After the pulmonary valve has been taken out, the aortic root implant is sized and prepped.
The pulmonic autograft is now anastomosed to the LVOT, the right and left coronary arteries are reimplanted onto the autograft, the pulmonic autograft is then anastomosed at its proximal end, and hemostasis is established.
The pulmonary root is then implanted with a cryopreserved pulmonary homograft that has been appropriately trimmed. Transesophageal echocardiography is performed to evaluate the function of the autograft and the homograft after weaning from cardiopulmonary bypass.
To confirm that the aortic and pulmonary valves are both operating correctly before discharge, an echocardiography is performed once more. After that, echos are used to check on patients every 4-6 weeks. Prior to any surgery, it's critical to give patients antibiotics.
Clinical Relevance
Numerous investigations have demonstrated that this technique has a very low death rate and long-term therapeutic success.
This method avoids the requirement for oral anticoagulation, which would have been required for this specific set of patients since they would have required mechanical valves because it employs biological valves instead of those.
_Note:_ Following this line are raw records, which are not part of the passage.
Below are the code and all the weights of a small trained network. Each question names an input and a class and asks about switching units off, where a switched-off unit gives its printed mean instead of its output.

import numpy as np


def w(rows, s, z=0):
    codes = np.array(rows[::2]) - 128.0
    scale = np.full(codes.shape[1], s)
    scale[-1] = z or s
    return codes * scale


def norm(h):
    return h / np.sqrt((h * h).mean(-1, keepdims=True) + 1e-5)


def f(y):
    return np.maximum(y, 0)


def log_softmax(a):
    a = a - a.max(-1, keepdims=True)
    return a - np.log(np.exp(a).sum(-1, keepdims=True))


def net(x, mask):
    res = np.array(x, float).reshape(1, 8) / 4 @ E
    u = 0
    for l in range(3):
        y = f(norm(res) @ A[l][:, :-1].T + A[l][:, -1])
        res = res + np.where(mask[u : u + 5], y, B[l][:, -1]) @ B[l][:, :-1]
        u += 5
    return log_softmax(norm(res)[-1] @ U[:, :-1].T + U[:, -1])


A, B = {}, {}
E = w([
[60,178,191,96,79,114,148,118],'x0',
[223,186,137,150,54,162,254,93],'x1',
[64,205,34,160,165,249,95,86],'x2',
[128,128,130,133,124,132,125,133],'x3',
[125,131,140,150,122,141,119,151],'x4',
[125,128,138,150,120,139,118,152],'x5',
[174,254,131,173,163,34,55,118],'x6',
[128,127,121,119,131,121,133,118],'x7',
],0.0067)
A[0] = w([
[248,47,66,168,187,136,101,153,7],'L0N0',
[187,194,136,152,162,173,211,143,89],'L0N1',
[159,111,208,162,114,61,98,109,134],'L0N2',
[2,218,254,70,47,105,165,121,2],'L0N3',
[132,202,122,55,227,136,71,189,67],'L0N4',
],0.0059,0.0061)
B[0] = w([
[94,125,169,183,136,123,132,25,185],'L0N0',
[108,102,83,109,65,103,82,127,224],'L0N1',
[85,181,73,111,189,139,207,167,252],'L0N2',
[115,88,185,226,150,102,114,3,237],'L0N3',
[139,109,146,124,53,152,109,126,231],'L0N4',
],0.012,0.0027)
A[1] = w([
[180,108,176,82,109,92,125,131,104],'L1N0',
[114,105,141,117,152,133,189,159,74],'L1N1',
[113,81,180,111,183,129,75,139,138],'L1N2',
[255,61,84,203,208,149,134,124,53],'L1N3',
[188,66,217,114,140,28,169,179,1],'L1N4',
],0.0091,0.0044)
B[1] = w([
[148,109,94,220,132,136,165,109,163],'L1N0',
[176,122,166,3,198,158,208,196,171],'L1N1',
[134,137,157,115,126,69,104,151,254],'L1N2',
[39,124,236,191,88,72,127,24,211],'L1N3',
[96,194,70,201,254,201,200,182,224],'L1N4',
],0.0078,0.004)
A[2] = w([
[133,26,184,60,130,200,157,156,121],'L2N0',
[85,184,65,145,130,196,109,110,57],'L2N1',
[120,109,135,100,151,67,66,192,60],'L2N2',
[187,217,126,130,137,27,93,161,3],'L2N3',
[245,168,137,160,46,136,180,129,63],'L2N4',
],0.012,0.0047)
B[2] = w([
[198,205,123,159,78,133,52,120,236],'L2N0',
[165,134,157,138,175,64,223,181,253],'L2N1',
[57,44,80,42,123,136,196,91,220],'L2N2',
[218,128,149,149,45,209,91,135,227],'L2N3',
[10,36,100,25,183,119,55,145,212],'L2N4',
],0.013,0.0056)
U = w([
[146,174,96,128,206,92,208,197,106],'0',
[45,64,89,17,119,119,90,122,6],'1',
[98,121,182,185,119,77,109,31,213],'2',
[248,159,122,112,69,162,63,145,190],'3',
],0.017,0.0024)

Each question gives the input, the list of numbers given to net, and the class t.
The units are the neurons (one row each of A and B). Each row of codes is followed by its name. A weight is (code - 128) times the scale printed after its matrix; where a second scale follows, it is the last column's (A, B and U).
mask holds one flag per neuron, layer by layer. A switched-off neuron (its flag False) gives its mean, the last column of its row in B, instead of its output. The means were averaged over made-up inputs and are rounded, as every weight is.
A unit's drop is (log p(t) with every unit on - log p(t) with that unit switched off) / (log p(t) with every unit on - log p(t) with every unit switched off).
The circuit of an input: a set's keep is (log p(t) with only the set's units on - log p(t) with every unit switched off) / (log p(t) with every unit on - log p(t) with every unit switched off). Starting from the 12 units with the biggest drops (on a tie, the unit counted first), units are removed one at a time, each time the one whose removal leaves the highest keep (on an exact tie, the one counted first), for as long as the keep stays at least 0.8.
units of the circuit, in order: the units of the circuit, biggest drop first
k most important neurons: the k neurons with the biggest drops, biggest first
k most important neurons of layer l: the k neurons of layer l with the biggest drops, biggest first
input [0,4,0,-7,6,-8,7,-3], class 3: units of the circuit, in order -> [L2N3]
input [1,1,4,1,-8,8,3,0], class 0: 2 most important neurons -> [L2N1 L1N2]
input [-8,6,7,4,3,-4,8,8], class 2: 2 most important neurons -> [L1N3 L0N2]
input [8,-1,-6,2,-1,-6,-8,-6], class 2: 4 most important neurons -> [L0N3 L2N3 L1N4 L1N0]
input [6,-6,-2,-4,-8,-5,-7,-5], class 3: 2 most important neurons -> [L2N0 L2N4]
input [-7,5,-2,2,5,-1,3,-7], class 2: 2 most important neurons -> [L1N3 L0N0]
input [2,-1,-2,0,0,8,-3,-4], class 3: 2 most important neurons -> [L2N0 L1N1]
input [8,0,-4,2,1,7,-7,-1], class 2: 2 most important neurons -> [L0N3 L2N3]
input [-2,6,-5,-4,3,7,6,8], class 1: 2 most important neurons of layer 2 -> [L2N4 L2N0]
input [-6,-5,-3,2,-8,0,2,3], class 2: 2 most important neurons -> [L1N3 L0N0]
input [-5,8,-6,-1,2,8,-3,8], class 1: 2 most important neurons of layer 2 -> [L2N4 L2N1]
input [-5,-4,-7,4,2,-4,6,7], class 0: 3 most important neurons -> [L1N4 L0N2 L2N0]
input [5,3,-7,-5,-4,-4,-7,-6], class 0: 2 most important neurons of layer 0 -> [L0N4 L0N1]
input [-8,-4,-7,5,5,7,-6,-5], class 2: 2 most important neurons of layer 2 -> [L2N1 L2N0]
input [-6,-5,-5,1,-2,-7,-1,6], class 2: units of the circuit, in order -> [L1N3]
input [-6,8,5,3,-6,-2,-7,-7], class 1: 2 most important neurons -> [L2N4 L2N3]
input [-8,6,4,3,3,0,8,-7], class 2: 2 most important neurons of layer 0 -> [L0N0 L0N2]
input [1,7,0,3,3,8,-6,-3], class 1: 2 most important neurons of layer 2 -> [L2N4 L2N3]
input [6,-4,-5,-4,3,2,-1,7], class 2: 2 most important neurons of layer 2 -> [L2N1 L2N4]
input [7,2,-8,4,0,-4,2,-4], class 0: units of the circuit, in order -> [L1N4]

Additionally, the Ross surgery can delay aortic valve replacement by up to 20 years. There are likely two causes for this. One is that the pulmonary valve used to replace the aortic valve can expand as the patient grows, and the other is that the right side of the heart has lower pressures, which puts less strain on the pulmonary valve replacement and, as a result, lowers the failure rate.
Overall, this technique is a great way for kids and young people to increase survival. It is still the only procedure that enables the replacement of the aortic valve with a live valve substitute.